Ukrainian First League
- Season: 2012–13
- Champions: FC Sevastopol
- Promoted: FC Sevastopol Stal Alchevsk PFC Oleksandria
- Relegated: Arsenal Bila Tserkva FC Odesa (withdrew) Krymteplitsia (withdrew) Obolon (withdrew)
- Matches: 290
- Goals: 689 (2.38 per match)
- Top goalscorer: 18 goals – Serhiy Kuznetsov (FC Sevastopol)
- Biggest home win: Mykolaiv 8–0 Arsenal (Round 34)
- Biggest away win: Krymteplitsia 0–4 Sevastopol (Round 4) Olimpik 0–4 Odesa (Round 18) Arsenal 0–4 Avanhard (ppd. Round 22) Arsenal 1–5 Naftovyk-Ukrnafta (Round 32)
- Highest scoring: Zirka 6–2 Arsenal (Round 29) Mykolaiv 8–0 Arsenal (Round 34)
- Longest winning run: 7 – Sevastopol (Round 19–21, Round 23–26)
- Longest unbeaten run: 11 – Naftovyk-Ukrnafta (Round 12–22)
- Longest losing run: 10 – Odesa (Round 14–23)
- Highest attendance: 12,000 Mykolaiv–Dynamo-2 (Round 32)
- Lowest attendance: 0 Sevastopol–Naftovyk-Ukrnafta (Round 1)

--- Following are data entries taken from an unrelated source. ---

Here is a tiny trained network, its code and every weight. The questions are about switching its units off for an input and a class, where a switched-off unit gives its printed mean instead of its output.

import numpy as np


def w(rows, s, z=0):
    codes = np.array(rows[::2]) - 128.0
    scale = np.full(codes.shape[1], s)
    scale[-1] = z or s
    return codes * scale


def f(y):
    return np.maximum(y, 0)


def log_softmax(a):
    a = a - a.max(-1, keepdims=True)
    return a - np.log(np.exp(a).sum(-1, keepdims=True))


def net(x, mask):
    res = np.array(x, float).reshape(1, 7) / 4 @ E
    y = f(res @ A[0][:, :-1].T + A[0][:, -1])
    res = res + np.where(mask, y, B[0][:, -1]) @ B[0][:, :-1]
    return log_softmax(res[-1] @ U[:, :-1].T + U[:, -1])


A, B = {}, {}
E = w([
[44,149,110,109,51,137,107,76],'x0',
[91,167,194,145,200,115,79,74],'x1',
[177,93,132,202,151,46,125,74],'x2',
[138,123,223,111,77,88,23,116],'x3',
[89,26,213,195,145,74,176,133],'x4',
[105,170,203,101,113,72,155,181],'x5',
[99,68,7,67,112,61,79,115],'x6',
],0.012)
A[0] = w([
[165,94,84,174,154,123,107,111,159],'n0',
[79,91,78,112,128,120,187,165,143],'n1',
[100,178,189,74,89,153,143,188,150],'n2',
[119,157,161,107,100,160,127,143,74],'n3',
[134,49,178,150,163,51,82,126,197],'n4',
[81,150,110,148,100,162,113,104,253],'n5',
[246,143,99,149,203,120,155,175,187],'n6',
[162,85,72,128,45,110,89,79,137],'n7',
[116,153,80,53,122,162,80,97,120],'n8',
[148,69,147,98,102,100,87,58,86],'n9',
[125,71,85,156,113,95,142,125,143],'n10',
[72,112,69,106,137,136,123,140,190],'n11',
[114,165,72,87,148,162,124,113,138],'n12',
],0.013,0.0044)
B[0] = w([
[156,140,99,87,126,116,164,132,208],'n0',
[76,87,115,116,92,166,212,97,220],'n1',
[63,196,149,235,80,166,129,207,220],'n2',
[115,172,131,161,123,143,110,148,172],'n3',
[122,116,218,43,189,71,122,164,251],'n4',
[119,129,84,218,140,113,72,71,201],'n5',
[197,129,146,88,124,250,148,121,253],'n6',
[180,65,94,161,97,67,76,172,254],'n7',
[105,201,41,86,127,95,71,48,246],'n8',
[137,93,129,156,159,62,75,186,205],'n9',
[128,71,135,99,103,105,174,130,214],'n10',
[89,86,96,97,106,135,119,113,220],'n11',
[129,147,69,141,128,187,83,126,220],'n12',
],0.011,0.016)
U = w([
[189,95,136,105,105,51,119,186,104],'0',
[99,143,209,231,183,112,138,25,252],'1',
[89,152,241,89,194,89,133,132,128],'2',
[249,150,116,125,128,187,182,136,169],'3',
[113,169,40,100,123,106,83,88,59],'4',
[91,194,162,179,51,127,134,184,121],'5',
[77,57,116,113,86,118,221,108,70],'6',
],0.014,0.0038)

Each question gives the input, the list of numbers given to net, and the class t.
The units are the neurons (one row each of A and B). Each row of codes is followed by its name. A weight is (code - 128) times the scale printed after its matrix; where a second scale follows, it is the last column's (A, B and U).
mask holds one flag per neuron, in row order. A switched-off neuron (its flag False) gives its mean, the last column of its row in B, instead of its output. The means were averaged over made-up inputs and are rounded, as every weight is.
A unit's drop is (log p(t) with every unit on - log p(t) with that unit switched off) / (log p(t) with every unit on - log p(t) with every unit switched off).
most important unit: the unit with the biggest drop
top k neurons: the k neurons with the biggest drops, biggest first
drop of u: that unit's drop, to one decimal
input [-5,4,0,2,-3,8,-3], class 5: most important unit : n2
input [-8,-1,0,-6,8,-4,1], class 3: top 3 neurons : (n6 n11 n0)
input [-1,-1,2,-2,-5,5,-6], class 5: top 3 neurons : (n2 n0 n3)
input [8,-1,-1,7,3,-4,8], class 0: top 2 neurons : (n7 n9)
input [-3,-8,-6,4,2,-3,8], class 6: top 4 neurons : (n1 n10 n11 n5)
input [-2,-8,4,-4,-1,-8,6], class 6: top 2 neurons : (n1 n10)
input [8,-7,-5,7,5,-2,3], class 0: top 2 neurons : (n7 n9)
input [-4,-3,-6,7,-7,3,2], class 5: top 2 neurons : (n2 n3)
input [0,-3,0,-1,-1,1,-1], class 3: top 2 neurons : (n8 n2)
input [3,3,4,2,4,-5,-2], class 2: top 2 neurons : (n4 n7)
input [6,5,8,8,-1,-1,-1], class 0: top 2 neurons : (n9 n7)
input [-2,-6,5,-4,-7,0,4], class 3: top 2 neurons : (n6 n5)
input [7,-1,-1,-2,4,5,-1], class 5: drop of n2 : 0.2
input [8,-1,1,5,1,0,1], class 0: drop of n7 : 0.3
input [0,8,8,-1,2,8,-8], class 2: most important unit : n4
input [-8,-6,-3,-1,8,4,1], class 6: drop of n1 : 1.1
input [-3,-1,7,-5,6,1,8], class 6: top 2 neurons : (n1 n10)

= 2012–13 Ukrainian First League =

The 2012–13 Ukrainian First League was the 22nd since its establishment. The competition commenced on 13 July 2012 when Obolon Kyiv visited Sumy and played a goalless draw against FC Sumy.
The competition had a winter break that started 25 November 2012 and resumed on 23 March 2013.

==Promotion and relegation==

===Promoted teams===
Three teams were promoted from the 2011–12 Ukrainian Second League
- Group A
- FC Sumy – champion (debut, however in the 2006–07 Ukrainian First League season Spartak represented the city of Sumy)
- Group B
- FC Poltava – champion (debut)
- Avanhard Kramatorsk – promotion/relegation playoff finalist (debut)

=== Relegated teams ===
Two teams were relegated from the 2011–12 Ukrainian Premier League

- Obolon Kyiv – 15th place (returning after three seasons)
- PFC Oleksandria – 16th place (returning after one season)

=== Withdrawn teams ===
Prior to the season starting Nyva Vinnytsia withdrew from the PFL.

==Team locations==

===Map===
The following displays the location of teams.

=== Stadiums ===

The following stadiums are considered home grounds for the teams in the competition.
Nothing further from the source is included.